The gross margin of a farm is calculated as the total revenues from agricultural products (milk, meat, and cash crops sold) minus the total variable costs due to crop and livestock production. Total variable costs include costs for seeds, fertilisers, irrigation, crop protection, fuel consumption, hired labour, animal feed, and veterinary services. Fixed compensatory payments (subsidies) were not included in the gross margin function of the model, since (as a constant) they will not affect the optimal activity levels. Moreover, as they depend on the history of the farm (average of CAP premium cashed during the three-year period 2000–2002), they lead to differences that do not depend on current management. In contrast, compensatory payments affected by farmer decisions (e.g., greening constrains adoptions) were included in the gross margin objective function.

2.4.2. Livestock and Crop Activities (Current and Alternative)

The following characteristics of farm activities, with their associated parameters and variables, were addressed for each farm: cropping pattern, agronomic technique, crop yields, variable production costs, human labour requirements, numbers of animals with specific herd demography, animal feed and bedding requirements, animal productivity, crop and animal product prices, and livestock management costs. Alternative crops that are already grown in other northern Italy dairy farms were added to the model in each farm where these common crops were not cultivated. The alternative crops considered were wheat, barley, lucerne, soybean, and the double crops silage maize plus Italian ryegrass.
The input–output coefficients for each agricultural activity (e.g., coefficient of “labour requirement” for activity “maize grain cultivation”) were determined from interviews with farmers regarding available resources (e.g., labour availability). Input–output coefficients of alternative crops were calculated as an average of the values among the farms that grew these crops [43]. It was assumed that farmers would continue to grow current crops according to the present management and apply alternative management only to alternative crops [46]. Other crop managements were not considered, as the production values related to the specific soil and climatic conditions of each farm were not available.

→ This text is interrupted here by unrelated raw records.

Each row of a before or after table is a point. The points were changed in one or more steps. Then noise was added and the rows were shuffled. The steps act on columns, c1 being the first. Name the steps. A step turns or swaps two columns, mirrors them in a line or flattens them onto one, adds a multiple of one to another, or multiplies or shifts one. Angles are multiples of 10 degrees, from the lower column toward the higher: turns from -170 to 170, lines from 10 to 170 but not 90. Use the fewest steps. Two steps may share a column if one is a turn and the other turns, adds or multiplies; they go together, in the order done. Otherwise the lowest column goes first.

Before (13 x 3):
[[-0.4  5.5 -6.8]
 [-0.2 -1.0 -0.8]
 [ 3.3  0.2  0.4]
 [-3.9  3.1  0.2]
 [-0.5  1.4 -4.7]
 [-5.7  5.8 -5.5]
 [-0.9  4.8 -3.0]
 [-5.3 -1.4  0.8]
 [ 1.0 -2.8 -3.6]
 [ 2.4 -1.8 -1.7]
 [ 0.1 -2.2  2.6]
 [ 0.7  2.8  1.3]
 [-2.8  0.1 -3.3]]
After (13 x 3):
[[ 0.2 -1.0 -0.8]
 [-0.2  5.6 -6.6]
 [-0.2 -1.8 -1.7]
 [ 0.0  4.9 -3.0]
 [ 0.0  2.8  1.2]
 [ 0.1 -1.3  0.8]
 [ 0.1  0.2 -3.4]
 [ 0.0  1.4 -4.6]
 [ 0.0  3.0  0.2]
 [-0.1  5.8 -5.8]
 [-0.1 -2.7 -3.6]
 [-0.1 -2.1  2.7]
 [ 0.0  0.2  0.4]]
Steps: multiply c1 by 0

Before (8 x 6):
[[10.6 -1.8  0.7  2.0  2.4 -2.9]
 [-0.6 -1.2 -6.9  1.4  8.5  0.7]
 [ 1.3  3.6 -0.6 -1.3 -4.0  2.5]
 [ 2.9 -0.6  0.5 -2.6 -1.7 -1.5]
 [ 1.2 -1.5  1.4 -1.4 -2.1  2.9]
 [-0.9 -1.8  0.1  2.8 -1.8 -2.0]
 [ 1.2 -2.2 -2.0 -1.0 -3.3  0.5]
 [ 1.9  2.9  0.1 -1.2  1.0  0.2]]
After (8 x 6):
[[-1.7  3.4  0.1  0.2 -1.0 -2.0]
 [-2.2 -0.5  1.5  2.0  1.2  2.9]
 [-4.0 -2.9 -0.6 -2.4  1.1  2.5]
 [ 2.5  2.8  0.6  0.4 10.5 -3.0]
 [-1.7 -2.1  0.5  1.9  3.0 -1.5]
 [ 8.5  1.8 -6.9  0.4 -0.7  0.8]
 [-3.2  0.1 -1.8  2.6  1.0  0.5]
 [ 0.9 -2.4  0.1 -2.1  2.0  0.4]]
Steps: swap c1 and c5; turn c2 and c4 by -120 degrees

Before (8 x 9):
[[ 3.1 -0.3  1.1  0.1 -3.9  5.3  4.0  2.4 -3.1]
 [-2.2  1.1  4.3 -0.1 -1.4  3.5  4.5 -1.0  0.4]
 [ 0.2 -0.6  0.2  2.2 -0.2 -0.9  0.2 -3.6 -1.8]
 [-2.1 -2.6 -1.9  2.0 -0.8 -3.1 -0.8 -0.8  2.3]
 [ 2.0  2.1 -4.9 -2.2  0.7  1.1 -2.1  4.6 -6.7]
 [-0.5  0.3 -4.8  4.8  0.9  1.2  0.1 -0.9  1.6]
 [-2.9 -3.7  1.2  2.0  0.0  2.4 -1.3 -2.7  0.8]
 [ 4.9  4.6 -2.6 -3.2 -3.4  4.2 -2.9  3.9 -4.6]]
After (8 x 9):
[[ 3.1 -3.6  1.4  3.9 -1.4  2.1 -1.4  2.2  0.7]
 [ 1.9  1.1  4.3  0.4  0.7  3.4  4.4  1.6  0.2]
 [ 2.1 -2.9 -2.2  2.5  0.5 -3.0 -0.9  1.1  2.3]
 [-2.0  2.2 -4.8 -5.6  1.7  1.0 -2.1 -4.6 -6.8]
 [-4.8  4.8 -2.6 -5.9  5.0  4.1 -2.8 -1.6 -4.4]
 [-3.0 -0.3  1.4 -1.5  4.4  5.0  3.9 -0.1 -3.3]
 [ 0.8  0.2 -4.6  5.3 -1.3  1.0  0.1  0.5  1.5]
 [-0.2 -0.7  0.0  4.6 -1.6 -1.0  0.0  3.2 -2.0]]
Steps: multiply c1 by -1; add -0.7 times c8 to c4; turn c5 and c8 by -150 degrees

Before (8 x 12):
[[-0.6 -1.7 -0.4  2.1  1.6  2.0 -2.8 -6.9 -3.3 -1.6  2.7  2.6]
 [ 0.9 -1.3  0.9 -1.1  1.8 -2.7 -0.6 -3.4 -0.5  3.6 -3.4 -4.4]
 [-4.0  2.7  1.4 -3.9 -0.6  3.9 -2.0 -1.4 -3.5  1.4  0.3 -1.0]
 [ 3.8  4.4  2.2 -4.7 -2.5  0.0  2.8  0.9 -0.7 -0.5  3.1 -1.8]
 [-0.3 -2.4 -6.2  4.4  1.0  4.4 -2.0 -4.9  1.2 -0.8 -4.6  2.6]
 [ 4.2 -1.5 -4.8 -3.1 -2.9 -4.8  2.8 -2.0  4.6  1.4 -2.5  0.5]
 [-1.7  0.0  0.8 -4.3  0.8  3.3 -3.6  1.3  4.0  3.0 -1.4 -3.7]
 [ 3.9 -3.2 -1.7 -1.0 -1.1 -2.6 -1.1  0.6  2.6 -5.2 -3.3  3.4]]
After (8 x 12):
[[ 4.1 -2.6 -6.5  4.5 -0.7  0.5 -2.2 -4.9  1.3 -0.9 -4.4  1.5]
 [-3.2 -3.1 -2.4 -0.7 -3.0  3.7 -0.8  0.8  2.4 -5.1 -3.3  3.1]
 [-0.9  4.4  2.5 -4.8  0.6  3.6  2.6  0.9 -1.0 -0.6  3.3 -1.1]
 [-5.6 -1.4 -5.2 -3.1 -3.9  3.1  2.8 -1.9  4.6  1.3 -2.6 -0.2]
 [-3.0 -1.8  1.3 -1.3  0.8  0.3 -0.9 -3.1 -0.6  3.2 -3.8 -4.2]
 [ 1.9 -1.7 -0.8  2.0  0.2 -0.2 -2.9 -6.6 -3.2 -1.7  3.1  2.8]
 [ 4.6  2.2  1.3 -3.5  1.2 -3.5 -2.0 -1.8 -3.6  1.2  0.5 -0.5]
 [ 3.6 -0.4  1.4 -4.5  0.9 -1.5 -3.5  1.5  3.9  2.7 -1.0 -3.3]]
Steps: mirror c1 and c6 in the line at 50 degrees; add 0.7 times c2 to c5; turn c3 and c12 by 10 degrees

Before (12 x 18):
[[  3.0   0.7  -2.8  -1.0  -0.4  -3.2   0.8   2.2   2.1   4.8   0.7   0.2
   -3.6   1.9  -1.3  -2.5   3.4   0.9]
 [  2.0   2.0  -1.4   3.4  -3.3  -0.1   1.8   3.0  -5.8  -0.4  -0.4   2.3
    1.5  -7.2   1.5   0.2  -0.8   2.7]
 [ -2.4  -1.1   5.5   0.0  -3.4  -2.3   4.7  -1.4   0.4  -0.2  -1.9  -5.4
   -3.3 -12.2   0.5   2.8   0.2  -2.9]
 [  2.3  -0.3   4.5  -2.2  -1.3  -2.0  -0.4   4.3   0.8   0.3   0.5   1.1
   -1.0   2.2  -3.8   0.6   0.3   0.2]
 [  1.3  -4.8  -3.0   0.7   0.1  -2.5   3.0  -1.0   2.1  -0.5  -4.4  -5.3
   -3.1  -0.4  -2.6   3.1  -0.8 -12.2]
 [  2.5   2.2  -0.5  -1.6  -0.4  -2.4   4.0  -1.0   2.2  -0.2  -4.0   1.3
    1.7  -2.7  -1.6  -1.3   1.3   1.7]
 [ -2.0   1.5  -1.6   0.7  -3.3   0.6   2.4  -1.4   2.2   5.2   0.2   2.6
   -3.0   0.9   0.1   2.8   1.7   1.1]
 [ -1.0   3.5  -2.4   1.8  -1.5  -2.2  -0.4  -1.2   1.4  -0.9   0.2   0.8
   -2.6   1.2   0.7  -2.0  -1.1   0.3]
 [  1.1   3.6  -0.1  -2.3  -1.3  -1.4   2.5  -1.3   1.0   0.1  -0.4   1.7
   -0.8   2.2   1.8   0.5   0.5 -13.3]
 [ -3.6   3.3  -2.5  -2.3   0.2   0.4   3.0   6.0  -5.0   1.2   0.0   1.3
    0.5   2.5   0.8   0.7  -1.0   1.7]
 [  0.4   0.6   4.2   2.1  -6.7   0.1   4.8   2.8  -1.5   2.2  -0.4   0.8
   -2.8   2.5   2.0  -0.3   2.0   2.5]
 [  2.6   1.6  -2.3  -1.5   0.0  -1.9  -9.1   0.3   0.3   0.0  -4.0  -7.3
   -0.5   0.9  -2.5  -0.2   2.0   2.7]]
After (12 x 18):
[[  2.6   1.6  -2.4  -0.2  -1.8  -2.0  -9.3   0.3   0.1  -0.1  -3.9  -7.3
   -0.3   0.8  -2.3  -0.1   2.0   2.4]
 [ -1.1   3.7  -2.3  -1.6   1.7  -2.3  -0.4  -1.1   1.5  -0.9   0.4   1.0
   -2.7   1.2   0.6  -2.1  -1.1   0.4]
 [  2.2  -0.2   4.6  -1.4  -2.3  -1.9  -0.4   4.5   0.9   0.5   0.6   1.4
   -0.8   2.2  -3.8   0.3   0.4   0.0]
 [  0.9   3.5   0.0  -1.3  -2.4  -1.2   2.3  -1.1   0.9   0.2  -0.1   1.8
   -0.9   2.0   1.4   0.6   0.7 -13.2]
 [  2.6   2.3  -0.4  -0.6  -2.1  -2.5   3.9  -0.8   2.2  -0.2  -3.8   1.5
    1.6  -2.8  -1.7  -1.2   1.4   1.8]
 [ -2.8  -1.2   5.4  -3.5   0.0  -2.1   4.7  -1.3   0.2  -0.1  -1.8  -5.3
   -3.4 -12.3   0.4   2.8  -0.1  -3.1]
 [  1.7   1.8  -1.3  -3.4   3.3  -0.1   1.7   3.0  -6.0  -0.7   0.0   1.9
    1.7  -7.1   1.9   0.3  -0.9   2.8]
 [  2.8   1.1  -2.9  -0.6  -1.0  -3.2   0.8   2.1   2.3   4.6   0.7   0.3
   -3.5   1.8  -1.4  -2.6   3.6   0.9]
 [ -3.7   2.8  -2.4   0.3  -2.2   0.4   3.0   5.9  -4.8   1.1   0.1   1.3
    0.2   2.4   0.7   0.4  -0.9   2.0]
 [  0.5   0.8   4.3  -6.9   1.8   0.3   4.7   2.4  -1.4   2.1  -0.5   0.8
   -2.7   2.8   2.1  -0.4   1.7   2.4]
 [ -1.6   1.4  -1.6  -3.2   0.9   0.3   2.5  -1.2   2.3   5.1   0.6   2.8
   -3.1   1.1   0.2   2.8   1.8   1.0]
 [  1.3  -4.9  -3.0   0.2   1.0  -2.5   3.0  -1.0   2.2  -0.3  -4.7  -5.4
   -3.2  -0.6  -3.0   3.1  -0.9 -12.4]]
Steps: swap c4 and c5

Before (8 x 24):
[[ 1.2 -4.6 -3.2  0.7 -0.4  3.4  5.1  2.1  0.8  4.1  5.7  3.8 -1.9  0.3
  -1.2  0.2 -3.7  0.6 -0.6  2.8 -0.1 -1.3 -4.5  5.0]
 [ 1.8 -4.2 -4.8 -1.5  0.2 -3.6  5.4 -0.7  3.4  0.4 -2.4 -3.1  0.6 -1.7
   1.8 -3.2  5.2 -4.6 -0.6 -0.8  2.9 -1.2 -5.4 -1.3]
 [-0.7 -2.5  4.0  0.1 -0.2  0.1 -1.7 -0.4  0.4  0.6  2.8 -0.6 -2.1  1.5
  -1.0 -2.5  0.5 -2.0  5.8 -3.4 -2.6  2.2 -2.9 -2.2]
 [ 5.0  1.2  2.5 -2.8 -2.3 -0.5 -0.8 -2.8  0.7  2.4  2.0  2.4 -5.4 -2.4
   3.8 -1.8 -1.5 -1.1 -2.2 -1.8 -2.2 -2.2  0.6  1.5]
 [ 2.3  3.0  4.1 -2.7 -0.2  2.5  5.5  0.5 -1.6 -2.7  2.9  4.2  2.3  2.1
  -3.5  3.1 -0.1  1.7  3.7  4.1 -0.9  4.7 -8.1  0.6]
 [-0.8  5.2  3.2 -1.3 -3.1  2.6 -1.2 -4.7 -3.0  1.4 -2.9 -0.3 -2.8  1.4
  -0.6  5.1 -2.1 -2.9  1.8  0.7 -0.8  4.9 -0.2  5.5]
 [ 4.7 -2.1  1.6 -0.9  0.7  3.7 -2.8 -0.9 -1.5  4.1  1.7  3.9  0.2  3.8
  -0.8  3.2  0.7 -5.6 -2.3 -4.5 -2.6  0.4 -1.6 -1.8]
 [-4.9  1.2  0.3 -4.7  0.6  1.9 -3.6  3.0  2.6 -1.9 -1.9  1.7  3.0  5.7
  -2.8 -1.5 -4.5  3.1  2.7  0.4  0.1  0.8  0.2  5.5]]
After (8 x 24):
[[-5.2  1.4 -0.5 -4.3  0.3  2.0 -4.0 -0.1 -2.9 -2.0 -1.9  1.5  3.1  5.9
  -5.8 -1.5 -4.3  3.3  2.6  3.0  0.0  0.7  0.5  2.6]
 [-1.1  5.4  4.8 -1.5  1.8  2.4 -1.4  1.9  4.0  1.5 -2.6 -0.3 -2.6  1.5
  -4.0  3.6 -1.8 -3.2  2.1 -4.3 -0.9  5.1 -0.2  3.9]
 [ 4.6 -2.1  2.6 -0.8 -1.3  3.8 -2.8 -4.4  1.1  4.0  1.8  3.8  0.3  3.7
   0.8  2.4  0.6 -5.5 -2.5 -2.2 -2.4  0.4 -2.1 -2.0]
 [ 1.9 -4.1 -5.7 -1.5  1.1 -3.2  5.5 -0.5 -3.7 -0.1 -2.1 -2.9  0.5 -1.7
   2.1 -1.2  5.0 -4.5 -0.7 -0.8  2.9 -1.5 -5.3 -0.1]
 [ 4.9  1.3  1.8 -2.7  2.4 -0.6 -0.9 -1.0  0.3  2.4  1.9  2.0 -5.8 -2.3
   1.6 -2.5 -1.5 -1.0 -2.4 -2.9 -2.2 -2.1  0.4  3.5]
 [ 1.3 -4.1 -2.9  0.7  0.7  3.1  5.1  2.2 -0.5  4.2  5.8  3.5 -1.6  0.3
  -4.1  1.3 -3.7  0.5 -0.8  2.6 -0.1 -1.6 -4.4  2.3]
 [-0.8 -2.4  2.6  0.0  0.3  0.4 -1.7 -3.4 -0.4  0.8  2.5 -0.7 -1.9  1.9
   0.9 -3.2  0.6 -2.2  5.8 -1.0 -2.6  2.2 -3.1 -2.7]
 [ 2.6  3.1  4.9 -2.9 -0.5  2.4  5.5  4.0  1.6 -3.1  2.8  4.4  2.1  2.1
  -3.2  1.9 -0.1  1.7  3.4  1.1 -0.6  4.8 -7.7 -1.7]]
Steps: turn c3 and c16 by -20 degrees; turn c5 and c9 by -160 degrees; mirror c8 and c20 in the line at 50 degrees; turn c15 and c24 by 40 degrees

The input–output coefficients of crops were based on the sum of all of the associated operations (tillage, fertilisation, soil preparation, sowing, harvesting, irrigation, and pest management). In the case of double crops in the same area, during the same year (e.g., silage maize and Italian ryegrass), input–output coefficients were summed and considered as a single activity.
In order to model livestock demographic replacement rates, we used a static approach based on the concept of a cow unit (CU). A CU represents an adult animal and its share of young animals, which are defined according to data collected in farm surveys [47]. CU composition is maintained equal to the current situation to account for farmer’s management skills and farm structure. The number of CUs selected by the model depends on milk price, milk quota, feed costs, animal costs, farm feed availability, and CU feed requirements.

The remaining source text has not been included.